→ About this task: Bring together copies of the lines in the data below that contain the word "each".

→ Source data:
▼▼▼

Each row was made from one small tree. The marks that hang from a mark follow it in brackets, in alphabetical order. Every link used is in the known rows. Write each row's tree.
Known rows
W[H[R] Y[F G]]: [-2.81  4.82  2.62  3.87  2.82  0.10 -2.97  1.53  2.68  3.44 -1.45 -0.50
 -3.66 -1.73  1.43  0.19 -1.73  0.52]
H[G R]: [-4.00  0.48 -0.92  1.32 -1.06 -1.05 -0.55 -0.28  1.32  3.13 -2.12 -2.37
 -0.86  2.17  0.46 -1.75  2.17  0.79]
Y[F G S[H]]: [-3.72  0.77 -1.35  1.92  0.09  0.52 -4.61  3.03  1.10  1.07 -0.33  0.08
 -3.05 -1.09  5.63  3.04  0.27  0.72]
W[H[G S] Y[F]]: [-2.34  4.64 -0.37  1.61  0.84  0.22  2.45  0.87  0.89  3.87 -2.43 -2.70
 -3.86  0.13  2.39  2.07 -1.36  0.19]
F[H[S[Y]]]: [-1.75 -0.58  0.46 -1.78 -3.37  0.31  1.28  2.15  0.64  1.95  1.25 -3.06
 -4.16  1.84  0.59  3.67 -1.97  0.05]
W[Y[F]]: [-0.68  2.11 -0.24  1.03  0.09  0.90 -2.29  0.33  2.62  1.77 -0.94 -0.73
 -2.67 -4.13  1.55  2.46 -0.86  1.10]
Y[G S[H[F R]] W]: [-5.33  1.36 -1.54  1.93  1.66 -1.30 -5.47  3.82  4.15  3.09  0.20 -0.91
 -1.81  1.11  2.29  1.59  1.06  0.05]
W[Y[S]]: [-2.58  1.71 -0.13 -0.25  1.61  0.97 -1.95  1.08  1.47  0.87 -1.14 -1.49
 -0.64 -0.92  1.86  3.25 -2.38 -0.77]
F[H[R]]: [-1.81 -0.18  2.13  0.69 -2.89 -0.83 -2.54  0.90  2.84  1.86 -0.82 -2.30
 -2.38  1.84 -1.07  1.18 -0.96 -0.57]
S[H[R] Y[G]]: [-4.42 -0.12 -0.55  1.15 -0.01  0.61 -1.69  3.40  0.95  1.45  1.24 -1.42
 -3.78  2.05  2.96 -1.17 -0.61  1.08]
F[H[G R]]: [-3.77 -0.08  0.84  1.53 -2.45 -1.38 -0.40  0.88  1.63  3.87 -1.78 -2.85
 -2.56  2.93  0.24  0.29  0.90 -0.30]
W[Y]: [-0.27  1.52  0.02 -0.43  0.32  1.33 -1.35  0.94  1.84  0.16 -0.79 -1.07
 -1.34 -1.58  0.43  1.44 -2.25 -0.93]
F[H]: [-0.09 -0.02  1.53 -0.39 -3.41  0.13 -1.61  1.61  1.56  0.23 -0.34 -1.25
 -1.65 -0.18  0.25  2.33 -1.94 -1.71]
S[H[G] Y[W]]: [-3.16 -0.20 -4.57 -0.55 -2.12  0.41  3.34  3.64  0.61  3.37  0.96 -1.20
 -1.27 -0.82  3.93 -0.19  0.60  0.32]
Y[G S[H[R]]]: [-5.18  0.40 -0.70  1.38  1.18  0.14 -4.55  2.82  1.59  0.90 -0.68 -1.27
 -2.38  3.11  3.43  0.68 -0.19 -0.31]
W[Y[G S]]: [-2.80  1.67  0.04  0.75  2.99  1.14 -3.67  2.26  0.44  0.83 -0.83 -0.28
 -2.00 -1.13  3.18  2.75 -1.40 -0.84]
S[Y[G]]: [-2.43  0.02 -0.15 -0.03 -0.68  0.98 -1.23  2.44 -0.72  0.61  1.24  0.22
 -1.73 -1.57  2.61 -0.07  0.12  0.70]
F[H[R S[Y]]]: [-3.27 -0.58  1.09 -0.63 -2.57 -0.78  0.47  1.63  2.10  3.41  0.93 -4.12
 -4.68  4.06 -0.73  2.56 -1.14  1.24]
F[H[R S]]: [-1.54 -0.11  0.98 -0.93 -2.41 -0.79 -1.81  0.85  3.05  2.04 -0.53 -3.96
 -4.22  4.40 -1.65  2.17 -0.98 -0.22]

Which tree is each row?
[-2.27  0.24 -1.77 -0.57 -2.46  0.36  0.50  0.60  1.12  2.81  1.06 -2.04
 -3.45 -1.13  1.56  2.70  0.68  3.39]
H[S[Y[F]]]
[-4.88  0.29 -0.90  2.81 -0.47  0.34 -2.52  2.89  1.72  3.09  1.02 -0.95
 -4.85 -0.37  3.77  0.03  0.94  3.00]
S[H[R] Y[F G]]
[-0.34  0.45  0.49  0.73 -1.91  0.08 -3.34  2.39  1.59  1.95  0.03 -1.41
 -6.04 -0.03  1.77  3.86  0.63  0.63]
Y[F[H[S]] G]
[-8.02  1.55 -1.28  3.02  0.31 -1.93 -1.97  1.96  2.45  3.51 -2.09 -3.51
 -1.69  4.88  2.64  1.31  1.49  0.24]
Y[S[H[F G R]]]
[-5.16  1.61 -1.11  1.23 -0.18 -1.98 -1.12 -0.07  2.69  3.91 -1.76 -4.57
 -3.13  4.96 -0.97  0.35  2.77  1.37]
H[F G R S]
[-0.83 -0.41 -3.11 -3.22 -1.94  0.42  1.83  1.85  1.93  2.48  2.12 -1.35
 -1.64 -0.84  0.63  1.65 -0.02  1.33]
H[S[Y[W]]]
[-2.70  4.28 -0.58  1.63 -0.86 -1.62  1.21  1.92  2.14  3.54 -1.35 -0.61
  1.22 -1.23  0.55 -0.33  0.39 -1.37]
Y[W[H[F G]]]
[-2.80  0.65  0.85  1.45 -2.85 -0.74 -3.14  1.41  1.79  2.75 -0.84 -0.79
 -2.33 -1.95  2.29  5.63 -0.27  0.52]
Y[F[H] S]
[-6.87  1.36 -1.30  1.51 -0.41 -2.03  1.15  0.77  1.69  5.13 -0.45 -4.74
 -3.39  4.34 -0.06  0.24  2.56  2.87]
H[F G R S[Y]]
[-2.39  0.44  1.03  1.59 -1.35 -0.79 -4.29  1.50  3.00  3.85 -0.31 -2.67
 -6.60  1.83  0.45  2.70  1.31  1.75]
Y[F[H[R S]] G]
[-1.68  2.99 -0.44  1.78 -0.58  0.31 -0.30  3.31  0.96  3.91  1.41  1.93
 -0.98 -5.56  3.24  0.65 -0.28  1.37]
S[Y[F G W[H]]]
[-2.27  1.89  2.39  3.32  0.98  0.00 -5.03  1.99  3.20  4.35 -0.96 -1.34
 -6.01 -1.54  1.09  2.73 -0.29  0.98]
W[Y[F[H[R]] G]]
[-2.03  0.34 -2.57  0.02 -1.39 -0.75 -2.75  0.82  3.17  3.41 -0.07  0.48
  0.85 -4.61  2.46  3.68  1.70  1.74]
Y[F S W]
[-4.81  1.87 -2.44  1.02  1.45  1.01  0.60  2.66  0.17  1.90 -2.08 -2.79
 -2.36  1.70  4.82  2.36 -1.60 -1.19]
W[Y[S[H[G]]]]
[-2.77  0.15 -1.39  2.49 -2.75 -2.16 -1.21  0.79  3.83  7.12 -1.13 -1.76
 -2.72 -1.70  0.83  1.24  3.26  1.80]
Y[F[H[G R]] W]
[-3.20  2.40 -0.22  2.25  2.89  0.59 -4.77  1.91  1.16  2.52 -0.91  0.15
 -2.88 -3.66  4.03  3.80  0.03  1.18]
W[Y[F G S]]
[-3.89  0.20 -0.22  2.23 -3.85 -0.93  1.51  1.80 -0.11  5.22 -0.13 -1.80
 -3.54 -1.92  3.28  2.67  1.51  2.23]
S[Y[F[H[G]]]]
[-1.29  3.16 -2.71  0.43 -1.53 -0.79  2.29  1.14  1.97  4.95 -1.10 -1.40
 -1.66 -1.10  1.80  1.10  1.15  0.71]
Y[F W[H[G S]]]
[-0.26  1.80  0.77  0.96  0.44  0.83 -2.97  2.59  1.97  2.77 -0.27 -2.14
 -7.62 -1.12  2.07  5.05 -0.84  0.16]
W[Y[F[H[S]] G]]
[-4.44  5.89  3.09  2.98  4.02  0.17 -3.34  3.18  1.38  1.45 -1.56 -0.62
 -1.42 -0.27  2.27  3.10 -3.29 -2.19]
W[H[F] Y[G S]]
[-3.92  3.18  0.10  0.94 -0.47 -1.09  2.23  0.35  1.03  3.24 -2.32 -3.60
 -1.90  5.45  0.09 -1.11 -0.43 -0.36]
W[H[G R S]]
[-2.00  4.39 -0.31  0.06  1.38  0.56  3.45  1.37  0.20  2.14 -2.41 -3.22
 -2.80  2.54  1.27  1.00 -2.90 -1.87]
W[H[G S] Y]
[-5.21  1.57 -3.63  0.81 -0.38 -1.30 -0.90  3.13  2.43  3.40 -0.79 -1.65
 -0.27  0.62  3.59  2.61  1.61 -0.80]
Y[S[H[F G]] W]
[-5.36  1.60  0.02  2.59 -0.63 -2.05 -1.90 -0.08  2.70  3.69 -2.03 -2.85
 -0.98  2.39 -0.33 -0.79  2.77  1.07]
H[F G R]
[-4.05  3.42  0.25  3.24  1.35 -1.23 -3.63  2.04  3.32  5.11 -0.70  0.85
 -0.29 -2.39  2.37  1.25  0.94  1.09]
Y[F G S W[H[R]]]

▲▲▲

→ Finished task:
Each row was made from one small tree. The marks that hang from a mark follow it in brackets, in alphabetical order. Every link used is in the known rows. Write each row's tree.
Which tree is each row?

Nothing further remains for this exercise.